United Arab Emirates (UAE) and Saudi Arabia’s students and teachers are back in school for the 2020-21 year, but warily.
COVID-19 very much has the upper hand in determining whether physical attendance or distant learning will eventually win for the rest of the school year.
In either case, technology is playing a huge part to ensure safe and enhanced learning conditions.
UAE and Saudi school re-openings
UAE authorities have enforced distance learning at several schools after some staff tested positive for coronavirus, state news agency WAM reported. Starting August 30th, 1 million students will be entering schools in the country.
Parents should keep their children home if they have any symptoms to curb the spread of coronavirus, the report added.
The Abu Dhabi Emergency, Crisis and Disasters Committee for the COVID-19 Pandemic, has announced that distance learning will be implemented in any school if a case of COVID-19 is suspected and tests confirm it.
UAE School attendance capacities will be capped at 25% and after two weeks, the plan is to increase this to 50%, then 75%.
UAE’s parents can choose between distance learning or face-to-face learning. In Saudi, the first seven weeks of the fall term for schools will be online, when the government will examine the situation
Around 6 million school students and half-a-million teachers in Saudi began the first week of the new academic year on August 30th from distance amid registration and online attendance confusion.
Many private schools had their own subscriptions to other educational platforms, and have already begun implementing their virtual education experience plan.
Earlier in April, Education Minister Dr. Hamad bin Mohammed Al Al-Sheikh said distance learning could eventually be a strategic choice for Saudi and not just an alternative following the coronavirus disease crisis.
Technology, a key theme
1. Projectors and cameras
Abdulnassir Ali, Sales Manager, Visual Imaging Solutions at Epson Middle East said in a recent company release that education leaders have turned their thinking to how they can use projectors and cameras to safely bring people back together and maintain social distancing.

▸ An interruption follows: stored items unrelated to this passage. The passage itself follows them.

(in the rows, 128 means zero)
One turn sends every row of this set to another row. A few are shown first. Where does it send the rows asked after them?
Meto: [142 102 120 140  92 105 118 149  95 131  94 127 143 132 137 125 174 112]
barub: [144 135 134 160 105 106 134 175 120 137 117 116 149 135 119 136 133 129]
pudod: [151 119 122 121 108 126  96 136 134  94 136 113 167 119 135 117 115 148]
Lir: [144 113 147 146 109 123 112 149 132 133 138 104 131 115 146 144 107 141]
Pusel: [134  91 144 140 116 118 113 164  95 108 110 123 145 135 134 145 166 134]
lemoz: [162 114 123 148  97  92 115 139 111 114 131 141 122 137 140 147 131 146]
kazo: [122 101 142 147 158 133 109 138 123 121 116 125 151 144 160 125 147 150]
belav: [140 142 131 123 141 112 123 131 104 134  97 120 127 116 184  94 131 128]
Doma: [135 145 140 140 153  89 120 146 141 119  92 123 154 118 140 107 130 127]
Vudi: [114 103 103 147 119 133 113 124 122 116 104 150 128 115 155  94 130 140]
Tel: [133  90 134 132 136 124 121 178 101 115 111 107 124 125 117 126 156 125]
suga: [151  79 120 105  92 122 109 154 117 106 108 104 132 131 126 115 147 127]
zadi: [130 102 130 130  99 124 105 148 115 118  97 111 181 118 134  99 158 121]
sut: [131 147 117 106  91 117 100 136 121 104 135 112 159 139 135 106 134 127]
didob: [131  86 144 131 130 131 107 169 113 104 112 101 163 124 128 121 152 136]
bonag: [128 113  91 101 152 107 114 143 125 117  99 105 141 128 166 107 134 118]
fegen: [140  76 144 130  90  97 117 156 124 115 104 117 138 129 123 108 143 143]
Napo: [153 105 122 135 107 112 125 111 118 121 130 126 138 150 112 127 138 153]
guga: [130 125 106 130 113 117 110 137 105 107 144 108 138 134 185 101 128 156]
muzu: [163 127 115 137  88  84 118 143 117 127 132 109 129 158 144 120 138 127]
sobur: [147 122 130 142 137 105 118 133 118 120  90 124 143 120 198 115 140 135]
voko: [143 120 132 126 113 139 108 147 124 128 141 103 120 112 141 148 110 130]
Dem: [130 134 127 133 149 107 127 144 111 126  87 133 114 109 178 109 139 125]
Refid: [144 139 131 123 138 116 119 127 107 130  98 115 139 119 189  94 129 130]
kasem: [134 137 120 123  84  71 116 161 119 118 115 117 143 109 135 112 131 145]
kuno: [130 103 118 135 138  79 116 136 130 122  94 118 162 137 179 112 135 139]
Gonil: [141 156 120 117 139 109 108 132 120 103  95 133 154 128 153 136 147 115]
rok: [136  95  86 141 116 140 110 123 120 114 107 134 125 126 165 103 132 131]
Gota: [138 124 117 123 128 111 121 159 125 118 130 123 104 108 106 107 112 136]
feb: [134  89 100 161 119 122 119 128 129 125 105 136 123 124 161  92 126 140]
bemu: [153 129 105 117  86  78 112 161 122 117 120  96 145 114 142 112 129 139]
Puv: [111 134 111 127 126 115 118 147 104 115 141 115 119 120 166  86 123 154]
vok: [158 134 117 138 103 129 119 166 120 122 122  98 166 139 130 141 135 120]
Gimu: [141 109 120 128 121 117 131 122 119 127 128 125 120 138  95 111 131 148]
beso: [144 109 119 121 117 129 118 114 126 114 132 116 149 138 104 111 130 151]
tika: [120  94 136 108  91 116 111 153 110 106 104 134 128 120 115 115 150 133]
Zot: [127 123 113 148 116  96 125 145 100 122 140 119 113 134 177 100 128 158]
bap: [137 143 103 103  86  87 112 159 112 112 119 109 137 108 134 116 135 133]
sel: [126 126 147 137 108 128 111 146 121 129 137 123 121 108 138 151 112 138]
vovig: [123 140 131 130 107  88 124 156 128 129 130 116 125 131 114  86 123 131]
fano: [170 133 112 135 150  91 122 147 130 123  96 106 131 137 154 128 140 112]
dil: [139 129 120 118 151 126 114 140 121 115  93 110 140 108 185 101 133 124]
tova: [105 124 111 118 143  86 123 139 111 122  92 145 129 128 161 120 144 127]
Paz: [123 108 130 139 159 133 115 142 108 124 116 133 121 146 154 137 156 137]
nazet: [130 100 126 135 170 140 115 149 125 125 118 109 129 141 150 116 143 136]
sigef: [144 138 135 130 135 108 123 127 103 133  97 122 133 121 191  99 133 131]
tukeg: [132 101 118 130 116 113 123 165 110 137  94 106 134 113 116  91 156 109]
vima: [127 149 125 130 112 131 124 173 116 124 120 116 153 122 110 129 132 120]

fegen turns into tika
vima turns into vok
And these:
vovig turns into sut
feb turns into Vudi
zadi turns into Meto
Doma turns into Gonil
Pusel turns into Tel
beso turns into Napo
bap turns into bemu
sigef turns into belav
tova turns into bonag
Gota turns into pudod
sel turns into voko
Paz turns into nazet
dil turns into sobur
guga turns into Zot

One turn sends every row of this set to another row. A few are shown first. Where does it send the rows asked after them?
Tiv: [140 127 163 185 136 131 127 116 112 126 122  87 130 127 147 148 166]
zefo: [130 157 159 137 131 135 105 128 135  94 105 109 121 130 124 106 158]
Rir: [152 102 145 120 122 118 113 123 104  68 155 112 120 132 144 120 175]
mamug: [149 131 143 134 113 146 130  74 119  92 158  95 133 130 145 122 132]
nisap: [150 111 158 116 135 107 140 125 120  89 140 111 155 164 147 131 187]
fibev: [133 150 128 150 139 115 101  92 100  98 121 114 110 142 124 107 173]
Luk: [117 128 181 149 141 123 103 102 144 107 116 120 157 117 154 103 169]
tozog: [134 130 134 129 129 129 141  96 104  96 158 118 163 143 122 141 134]
zoz: [130 123 140 131 135 130 140  90 107  96 161 126 166 137 127 137 135]
sed: [139 125 145 174 148 131 133 118 103 121 123  84 135 128 139 155 155]
fab: [138 145 125 165 138 113 108  91  92 108 125 102 112 144 129 123 175]
Zagaf: [151  90 149 132 128 118 117 115 102  76 160 112 125 126 153 126 178]
Retu: [155 103 142 127 120 116 116 126  99  72 155 104 120 135 144 129 176]
tipa: [141 155 151 160 123 131 117 133 117 110 110  83 120 139 127 136 160]
Penib: [149 104 162 120 140 108 140 120 122  91 143 115 158 160 152 130 188]
Pavig: [136 137 165 174 122 117 118 118 118 125 118  78 152 137 151 145 171]
Nikol: [123 155 169 134 126 122  98 120 143  97 107 108 147 133 137 102 163]
kov: [135 129 133 175 146 114 111  81  92 114 131 109 117 135 139 124 179]
Vab: [148 134 171 168 121 121 122 114 124 125 122  89 147 156 158 147 179]
boram: [148 129 145 133 114 146 129  72 120  92 159  98 134 128 145 120 132]
Kug: [130 127 138 125 134 130 138  92 109  92 158 127 165 138 124 133 134]
ziko: [126 119 179 174 138 121 115 100 129 124 124 102 160 121 162 130 172]
lefid: [133 124 137 133 133 129 142  93 104  98 160 120 165 140 126 142 135]
Tatez: [128 105 161 171 167 135 128  98 117 118 127 111 143 108 150 135 157]
bedun: [149 128 145 134 115 146 129  72 120  93 159  98 134 127 147 121 133]
Pida: [148 111 159 113 136 108 138 124 123  86 139 115 156 162 148 126 186]
Miza: [149 128 144 135 113 146 131  73 119  93 159  96 133 129 146 123 133]
zesu: [148 106 161 115 139 108 138 120 124  87 141 118 158 160 150 125 188]
nabug: [155  95 145 134 123 116 119 120  98  77 159 105 123 131 150 132 178]
roz: [139 115 184 168 136 125 118  96 135 125 126 111 155 139 168 132 181]
vigog: [151 107 159 121 137 107 141 122 119  91 141 111 157 163 151 133 188]
neti: [131 126 186 143 138 128 107  99 149 108 119 129 152 137 159 106 177]
Sumun: [150  94 149 123 127 118 113 117 106  70 157 117 123 127 149 119 177]
vazul: [139 153 136 146 137 131 122 134 112 103 110  84 126 138 120 138 148]
Vusom: [149 131 144 132 113 146 129  74 120  91 158  97 133 129 145 120 132]
Vurob: [146 156 164 144 111 122 112 126 132 110 111  92 140 164 142 131 174]
Lomit: [127 150 147 126 148 136 111 125 130  88 108 113 128 125 120 107 147]
zisov: [136 152 173 129 122 126 103 117 147  99 110 116 143 152 143 105 173]
finul: [120 120 162 141 167 138 114 103 134  98 118 130 139 107 139 105 152]
Dosi: [129 125 139 167 153 116 105  74 101 107 131 124 119 127 141 110 178]
Tiza: [127 137 136 151 149 116 100  81 106  98 125 127 115 131 132  99 175]
Zav: [122 130 174 147 150 138 106 106 141 100 114 129 131 111 141  99 162]
supor: [134 160 159 149 114 119 108 130 126 108 108  82 144 145 135 129 165]
nikez: [128 111 176 176 153 135 120  99 127 120 124 115 137 109 155 125 167]
lem: [132 132 135 124 130 130 138  96 107  92 157 123 163 141 121 135 133]

lefid turns into Kug
Dosi turns into fibev
sed turns into finul
And these:
zesu turns into nisap
bedun turns into Vusom
Luk turns into supor
Vurob turns into roz
Sumun turns into Retu
Tiv turns into Zav

One turn sends every row of this set to another row. A few are shown first. Where does it send the rows asked after them?
Neni: [112 127 137 168 135 107 101 153 127 106 130 110 133 108 103 144 139 121
 129 124 119 164 128 132 122 138 131 133 108 121 107  86]
Daneb: [117 136 122 119 163 114 100 103 121  87  96 109 121 108 121 109 130 148
 131 102 137 138 127 118 141 145 127 143 122  93 163 136]
dabig: [124 132 121 147 139  99 126 120 156  93 124 118 157 125 100 131 119 102
 144 118 119 146 123 122 157 143 167 116 151 121 156 123]
Mupof: [140 122 108 126 152  94 137 154 113  86 118 132 136 110 126 117 144 154
 147 106 125 164 119  88 120 154 126 133 117 109 177 124]
foz: [126 129 136 156 155 114 130 133 167  91 121 124 130 117  94 114 120 114
 124 131 134 151 139 116 158 129 163 116 134 115 143 140]
zule: [115 116 173 120 169 126 129 153 159 137 118 148 132 119 125 136 130 139
 153 118 143 124 138  87 104 149 132 147 104 117 124 112]
babet: [106 117 178 116 173 123 120 148 154 122 116 153 134 126 121 139 132 145
 147 121 132 124 152  93 109 147 133 147 107 122 118 125]
Leg: [117 128 124 114 129  92 123 119 136 117 130 139 118  91 152 118  93 132
 136  94 116 129 106 118 115 136 139 154 129 124  97 122]
dob: [111 131 137 137 144 153 159 124 146 101 126 145 119 118 124 133 110 139
 141 119 112 132 112 117  91 152 133 149 133 124 113  74]
vapa: [109 131 144 156 144 135 142 127 136 106 136 138 114 109 123 133 115 129
 133 125 118 135 123 126  94 148 142 147 125 132 105  60]
tepu: [139 131 128 168 114 112 125 142 129  91 115 128 158 121  95 135 103 140
 136 107 135 142 136 103 126 135 141 118 102 145 179 120]
mos: [126 133 130 156 155 105 124 129 156  93 125 123 137 118  97 120 110 107
 129 134 131 145 133 118 161 138 162 108 143 117 149 132]
surov: [106 117 119 128 122  94 129 120 134 115 134 148 124  97 153 135 101 134
 127  92 108 129 117 123 107 131 136 150 129 139  97 116]
Zok: [151 117 166 117 146  68 122 132 148 100 101 144 113 112 119 123 118 154
 138 125 103 140 144 111 114 151 126 155  99 143 119 125]
Gel: [144 124 115 125 151 110 141 152 104  94 121 134 135 108 139 112 144 149
 158 108 127 150 128  87 125 159 122 141 124 110 176 122]
batak: [147 140 132 153 118  98 122 138 126  89 122 146 160 120  99 128 108 138
 138 106 132 147 145 102 119 137 140 115  92 144 169 133]
Nidor: [118 136 131 119 163 116 102  94 121  96 101 117 125 113 124 101 124 147
 136 100 133 138 132 124 141 149 135 149 131  91 157 137]
dozi: [148 111 165 108 156  77 119 123 142 105  97 145 121 100 119 124 114 149
 137 124 106 136 134 127 107 151 130 144 100 144 111 122]
ravon: [142 124 136 129 128  67 109 145 119 109 125 113 142 117 129 114 112 104
 136 125 119 140 155  98 135 120 152 131 125 109 156 111]
rodug: [115 145 127 120 160 120  94 102 125  88 106 117 126 118 109 109 127 139
 137 105 134 139 128 112 134 143 137 137 121  81 153 141]
gub: [114 126 123 127 130  93 127 119 133 115 131 138 123  88 155 125  90 138
 134  87 113 128 112 117 111 134 138 150 133 134  99 118]
rufu: [145 137 130 155 114 106 132 140 130  90 120 136 158 128  93 125 104 136
 139 106 136 150 145 103 125 133 143 123  93 148 169 127]
doz: [127 116 114 123 145 114 109 130 122 115 128 164 138 135 135 150 112 127
 163  90 110 119 144 113  92 147 123 163 117 137 143  96]
sagob: [106 105 127 145 120 101 118 114 135 125 145 151 117 104 145 139  99 134
 128 111 108 144 129 117 102 127 126 139 129 147 105 103]
vos: [113 128 175 124 175 124 123 145 157 122 113 150 131 125 119 140 135 136
 145 118 141 127 156  83 111 145 137 156 112 121 122 119]
gur: [143 114 174 113 152  76 124 142 144 102 103 138 123 110 121 127 115 154
 143 125 100 141 140 117 112 152 131 154  93 134 113 121]
voru: [125 133 146 159 163 112 129 133 172  94 120 122 133 115  95 113 121 119
 123 131 134 152 132 113 151 131 160 117 133 104 150 135]
Tefi: [137 130 110 116 157 104 135 142 107  90 121 126 133 110 133 118 140 145
 157 111 135 154 126  86 130 157 115 135 119 107 177 122]
rul: [124 109 143 144 143 126 121 121 138  96 101 136 129 119  86 138 131 146
 131 128 128 136 171 114 119 137 142 127 138 108 186  97]
pov: [130  99 140 140 166 105 125 135 152 103 119 121 106 111 121 123 125 126
 141 114  99 121 114 131 119 132 124 176 154 106 118  96]
pidu: [111 124 132 128 151 153 155 125 142  98 117 160 121 110 123 128 118 154
 143 109 123 132 109 108  88 158 132 147 133 132 129  81]
Bive: [112 130 133 136 153 152 156 121 144  98 124 153 118 113 127 127 107 152
 146 111 118 129 114 108  92 160 133 140 139 131 123  79]
sak: [100 111 124 153 132 110  94 125 137 115 136 140 134 143 108 142 128 129
 135 132 111 171 136 121 116 145 114 108 113 138 125  98]
zuze: [137 136 122 158 107 125 122 148 133  97 116 115 153 121  90 138 118 132
 136 102 116 132 127 113 127 135 142 121 128 144 181 125]
Pipa: [112 111 127 128 126 129 116 132 139 118 117  99 122 102 113 159 139 136
 136 113  99 119 104 125 113 151 145 112 142 142 157 114]
pup: [111 126 137 114 130  98 127 113 127 117 132  94 157 122 119 153 123 113
 158 110 114 136  98 120 114 155 151 121 136 137 147  96]

pidu turns into voru
gur turns into Tefi
And these:
tepu turns into dob
sagob turns into zuze
foz turns into gub
vos turns into Nidor
Pipa turns into Neni
rodug turns into dozi
rul turns into pov

One turn sends every row of this set to another row. A few are shown first. Where does it send the rows asked after them?
rubuk: [103 128 112  77 150 145 110  89 128 165 101 131 134]
Mobe: [110 137 102 138 117 148 116  96 108 180 121 118 152]
saf: [ 93 139 111  84 139 132 122  75 126 174 119 131 148]
Gulu: [113 133  95  87 137 150 119 136 138 151 142 114 118]
mok: [114 119 128 112 104 150 119 119 124 165 161 139 133]
Sini: [ 89 104  88 127 133 129  90 109 139 169 137 125 122]
mene: [112 136 113 106 146 124  86 117 151 138 131 105 112]
zam: [120 114 130  93 134 152  98  83 141 177 125 110 110]
kefa: [106  98 127 110 149 102  99 105 105 153 125 134 153]
Mago: [ 95 138 136 108 140 109 127  90 123 141 119 129 160]
nenis: [119 109  76 112 128 114  99 106 110 165 109 106 127]
pebiv: [124 122 158 109 113 117 113  92 135 163 149 116 130]
mun: [114 143  94 108 145 126 100 130 137 168  99 109 132]
nobet: [120 132 127  85 146 127 107  92 150 174 128 101 104]
bina: [142 138 114 115 131 143 116 138 120 171 118 111 111]
zumes: [125 115  92 124 121 141 118 101  85 159 131 136 122]
Lidor: [116 112 102 122 142 140 112 134 120 153 139 137  98]
guro: [ 90 124  96 104 112 123 108  99 122 163 125 124 170]
sibes: [106 137 114 122 124  94 106  82 135 151 138 143 122]
vavog: [117 125 122 143 116  98 136  93 118 155 142 127 126]
puzu: [123  92 143 110 137 112  97 109 109 160 144 135 131]
fedu: [119 136  99 112 118 164 122  92 111 153 152 110 128]
giz: [114 102 135 107 153 106  83 101 117 148 133 133 131]
Nere: [ 89 130  87 117 131 152 111  94 138 156 144 101 141]
muz: [122 126  84  89 124 137 125 122 122 161 124  88 136]
nabu: [122  94 139 123 147 107 108 107  98 150 131 119 140]
zuna: [104 141 112 128 123 156  93 101 137 178 140 138 129]
Bupa: [137 132 113 122 134 126 128 116 102 137 118  91 128]
buvo: [112 131 106 113 129  81 132 114 125 151 117 134 133]
lepa: [114 135 122 107 159 130 154 105 115 158 110 103 129]
daza: [116 139 141  81 134 105  99  97 140 147 125 129 132]
Mar: [117  98 135 112 133 152 138 113 130 183 124 102 124]
Gomub: [118 120 149 117 131 106 144 117 123 153 126 105 145]
variz: [108 114 139 112 126 145 144  99 133 188 148 116 126]
pak: [129 124 123 110 115  90 120 117 136 162 139 134 107]
kozir: [100 119 119 116 157 150 143  97 115 158 104 114 141]

mun turns into zuna
vavog turns into buvo
And these:
puzu turns into nabu
Gomub turns into Mago
Sini turns into Lidor
fedu turns into muz
kozir turns into rubuk
guro turns into mene
lepa turns into saf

Given that around 58% of students aged 12-22 claim they can’t read all content on a 70-inch flat-panel (commonly used in classrooms) and written at least one item incorrectly, further in-class distancing poses a serious concern.
Projectors scale screen sizes up to make them accessible to everyone in the room. Epson provides bright, scalable screen sizes up to 350 inches, and uses displays with anti-bacterial whiteboard surfaces, to eradicate any breeding ground for bacteria and viruses.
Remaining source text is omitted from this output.